美国经济的矛盾困境日益凸显。
根据美国劳工统计局8日发布的《劳动生产率与成本》报告,2024年第三季度劳动收入占比降至53.8%,环比下滑0.8个百分点,同时低于本世纪20年代以来约55.6%的平均水平。
这一指标自1947年设立以来首次跌至如此低位,标志着美国劳动者在国民经济中的收益份额达到历史最低水平。
所谓劳动收入占比,系指以报酬形式流向劳动者的经济产出百分比,其中报酬范围涵盖工资、薪金、奖金和养老金缴款等多种形式。
这一指标是衡量收入分配格局的重要参考。
长期以来,该比重在55%至60%之间波动。
2020年新冠疫情期间,由于大量企业停业和失业增加,该指标曾短暂飙升。
疫情后,这一比重开始持续稳步下降,反映出经济恢复过程中收入分配结构的深刻变化。
与劳动收入占比的下滑形成鲜明对比的是,美国经济总体保持增长势头。
美国商务部近期发布的数据显示,第三季度实际国内生产总值年化增长率达4.3%,创下两年来的最快增速。
这意味着美国经济在宏观层面呈现出增长加快的态势。
然而,这种"账面繁荣"却未能惠及广大劳动者。
经济增长的果实主要流向了资本方而非劳动者,反映出经济增长与收入分配之间的严重脱节。

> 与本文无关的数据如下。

A small network was shown many inputs. Here are its activations along a few directions, one row for each input.
Each table varies a few parts of the input and shows all the possible inputs, shuffled.
Descriptions start from the smaller parts, as in this example, which fits no table here: ring(5) and (point or ring(11) or (values(3) and line(6))).
Shared parts are said once, and a part with two or three values counts as separate values.
(in the rows, 128 means zero)

Rows:
x1: [ 81  79 164 134 138  71  98 118 151 124 155  80  82]
x2: [212 140  98 133 115 107 102 115 111 165 161 114 199]
x3: [106 185 181  92 173 224 116  43  64 128   6 195 145]
x4: [188 192  64 173 152 116 157 125 126 102 192 195 179]
x5: [121 138 111  74 141  52  67 105 154 110 114  97 122]
x6: [120  51 109 124  68 122 174 128 148 124 152 111 100]
x7: [165  91  71  70  86 114 142 119 169 102 114 121 155]
x8: [144 149 119  64 160 126  87 216 188 110  65 100  81]
x9: [ 24 153 210 148 137 237 148  64  48 145  48 162 126]
x10: [ 84 122 156 111 137 130 130 228 176 130 105  72  46]
x11: [160  98 141 177  87 115 125 134  80 176 206 105 148]
x12: [132 138 110 235 142 122 191 142 120 118 221 182 154]
Changing only one part turns x2 into x11. The same change can be made to x3. Which row results?
> x9
What is each input in this table made of?
> values(2) and (point or line(5))

Rows:
x13: [147 117  90 118 121 101  88 124 145 130 147 118 138]
x14: [ 75 175 177 129 167 152 127  85  91 111  56 149 124]
x15: [140  96 107  92 101  90 134 145 159 137 120  88 122]
x16: [168 144  95 125 140 128 136 152 140  96 155 149 145]
x17: [139 120 101 124 136 105 134 183 171 112 123  92 111]
x18: [143 135  80 123 119 119 124 163 167 111 140 136 136]
x19: [178 119 112 100 107 116 135 114 130 118 146 137 151]
x20: [ 80 155 179 124 162 161 124  56 101 121  59 135 133]
x21: [108 100 125 121 132 119 133 187 168 108 152 100  79]
x22: [ 84 129 163 113 142 165 146  63  84 107  44 141 128]
x23: [138 110 110 109 128  87 107 141 162 143 132  80 121]
x24: [164 143 111 122 133 101 109 141 133 117 157 153 153]
x25: [153 131 113 163 139  98 136 130 120 141 167 154 146]
x26: [110  82 139 118 121 101 100 149 160 133 156  90  88]
x27: [162 105 108 142 103 109 161 103 121 146 153 149 144]
x28: [157 134 100 168 133 123 166 139 137 126 159 158 139]
x29: [161 123 117 161 126 108 132  97 125 148 169 139 142]
x30: [121  74 133 105  95 108 125 149 150 124 142  90  78]
x31: [ 76 174 161 134 167 181 157  97 112  93  49 153 114]
x32: [102 132 177 102 131 202 131  96  76 152  36 137 125]
x33: [ 94 174 169 122 157 220 140 132 100 138  45 149 115]
x34: [135 122 109 118 134  79 106 171 156 131 129  94 115]
x35: [105 106 139 121 121  91 107 174 157 131 155 100  78]
x36: [171 136 119 118 124 110 108 109 140 126 160 134 151]
x37: [123 121 131 165 110 128 137 107 106 142 201 127 152]
x38: [121 136 131 174 114 119 139 136 101 134 195 140 146]
x39: [138 101 131 158  91 137 160 113  98 129 181 126 150]
x40: [148 106  86  98  95 106 116 128 142 125 137 122 136]
x41: [ 99 154 191 113 150 199 109  88  95 167  46 135 132]
x42: [128 138 115 175 124 153 166 147 111 112 193 132 139]
x43: [140 137  93 121 120  92  93 152 150 126 143 133 133]
x44: [ 87 167 185 119 153 188 110 124  88 159  48 155 131]
Changing only one part turns x30 into x21. The same change can be made to x22. Which row results?
> x31
What is each input in this table made of?
> line(4) and (values(2) or line(6))
Which other rows does x13 become when the line(4) part takes its other values? List them by row number.
> x18, x40, x43
Which other rows does x29 become when the line(6) part takes its other values? List them by row number.
> x13, x23, x26, x36, x37
Start at x42 and move only the line(4) part, one step at a time. The first step leads to x38. Which rows follow, in order?
> x37, x39

Rows:
x45: [132 161 139 115 151 164 156  91 102 113  48 167 154]
x46: [ 73 147 176 116 173 134  87 151 145 144  67  99  85]
x47: [108 123 153 152 113 160 146 142  91 137 135 154 116]
x48: [160 105  87 148 112 126 146 145 146 128 187 122 144]
x49: [191 128  79 137 124  68 119 140 148 129 165 140 165]
x50: [168 104  99 161 109 120 158 136 148 128 176 120 133]
x51: [163  62 115  94  88 109 122 151 163 139 149  76 104]
x52: [174 139  63 128 118  82 106 130 158 129 173 135 173]
x53: [130 170 138  97 154 177 137 102 101 113  56 182 140]
x54: [147 133  85  95 133  58  81 198 209 122 133  93 107]
x55: [163 116 106 137 108 134 142 166 141 119 199 123 137]
x56: [180 143  76 136 118  76 120 122 158 136 170 132 162]
x57: [103 157 158 145 159 162 109  86  96 154 111 139 147]
x58: [105 123 140 166 116 156 162 118  90 142 125 128 121]
x59: [ 97 123 134 165 116 171 146 122  98 135 132 131 131]
x60: [104 162 167 142 155 165 103 105  84 139 118 140 142]
x61: [120 128 148  53 128 165 117  89 123 127  18 116 118]
x62: [179 146  78 118 114  92  99 152 149 119 183 136 167]
x63: [116 118 123 159 124 100 154  97 126 114 171 127 124]
x64: [126 169 128 117 157 173 152  76 102 114  46 156 143]
x65: [ 99  77 159 113  90 149 122 128 112 144  92  88  93]
x66: [118 182 139  98 146 189 136 101 101 105  66 164 154]
x67: [107 129 131 142 116 112 138 122 120 103 194 134 134]
x68: [ 67 119 155 127 133 142 128 188 147 131  96  88  69]
x69: [ 97 134 150 154 112 176 142 142  89 128 146 133 126]
x70: [172 107 107 140 108 120 143 165 143 130 189 145 129]
x71: [103 110 179  93 136 140  85  92 106 164  70  92 107]
x72: [111  72 140  98  95  86 115 112 142 120 141  85  98]
x73: [119 168 123 108 152 181 140  83 107 110  52 162 157]
x74: [ 91 161 139  73 169 154 120 150 153 105  14 120  93]
x75: [114 156 176 140 155 157 105 105  93 151 111 162 130]
x76: [107 117 116 151 122 105 142 102 127 112 180 132 141]
x77: [111 116 154 166 114 151 166 133  93 140 129 140 128]
x78: [120 118 131 144 123 106 136 122 124 112 181 153 120]
x79: [120 113 135 154 121  89 161 111 123 116 178 138 134]
x80: [187 140  81 118 117  76 102 152 150 132 177 157 156]
x81: [178  92  84  66  97  60  82 142 166 142 134  87 130]
x82: [117 146 170 155 160 142 126  94  87 152 103 145 141]
x83: [176  95 107 159 111 112 161 153 144 126 176 131 139]
x84: [ 80 111 134 119 143  81 118 171 178 100 139  86  69]
x85: [131 102 110 115 127 102 126 210 201 121 146  83  82]
x86: [111 155 163 160 159 153 119  78  92 152 100 135 135]
What is each input in this table made of?
> line(6) and (values(2) or ring(5))
Changing only the line(6) part turns x68 into x46. The same change can be made to x65. Which row results?
> x71
Changing only the line(6) part turns x80 into x47. The same change can be made to x56. Which row results?
> x58
Which other rows does x72 become when the values(2) part takes its other values? List them by row number.
> x84

Rows:
x87: [179  86 106 119  94  98 127 175 167 127 196 114 124]
x88: [114 156 142 127 146 146 117 128 116 130 106 153 124]
x89: [155  99  83 105 122  31 108 171 194 110 148  97 107]
x90: [116 128 146 106 124 144 115  93 109 136 100 128 140]
x91: [ 61 103 179 144 128 129 121 149 127 136 136  88  74]
x92: [153 105  81 148  85  97 130 170 138 135 199 118 145]
x93: [116 133 132 122 124 157 150 115 110 100 108 132 128]
x94: [149 132  99 181 130  89 139 106 137 124 204 136 161]
x95: [121 131 142 107 123 143 116  86 104 127 105 122 139]
x96: [129 124 143 121 138 141 117 102 112 150  93 122 131]
x97: [125 133 135 135 135 150 158 131 125 130  97 127 123]
x98: [116 128 132 130 128 153 151 123 122 122  98 142 113]
x99: [122 154 139 135 158 145 117 136 118 132 105 146 131]
x100: [164 103 113 151 105  88 148 135 123 135 217 147 143]
x101: [126 161 139 137 152 141 122 135 124 136 108 139 134]
x102: [110 129 134 125 127 154 152 117 121 112 103 139 127]
x103: [121 126 147 110 123 141 115  97 109 145  94 131 123]
x104: [114 161 136 123 144 146 117 120 113 111 118 145 138]
x105: [108 158 140 123 145 146 116 122 118 120 113 151 140]
x106: [132 130 144 122 131 134 122 104 117 153  94 117 131]
x107: [162 110  72 111 115  89 104 171 191 121 180  90 120]
x108: [123 126 133 134 139 154 152 129 121 126  95 134 121]
What is each input in this table made of?
> point or line(6) or (values(3) and line(5))
What sort of input is x93?
> values(3) and line(5)
Which other rows does x88 become when the values(3) part takes its other values? List them by row number.
> x98, x103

经济学家普遍认为,这种现象的根本原因在于企业生产模式的深刻变革。
随着人工智能和自动化技术的广泛应用,企业通过减少人力投入来优化利润结构。
一方面,企业通过机器替代人工降低成本,提高生产效率;另一方面,这种转变在分配层面直接压缩了劳动者分享经济增长红利的空间,对薪资水平形成明显的下行压力。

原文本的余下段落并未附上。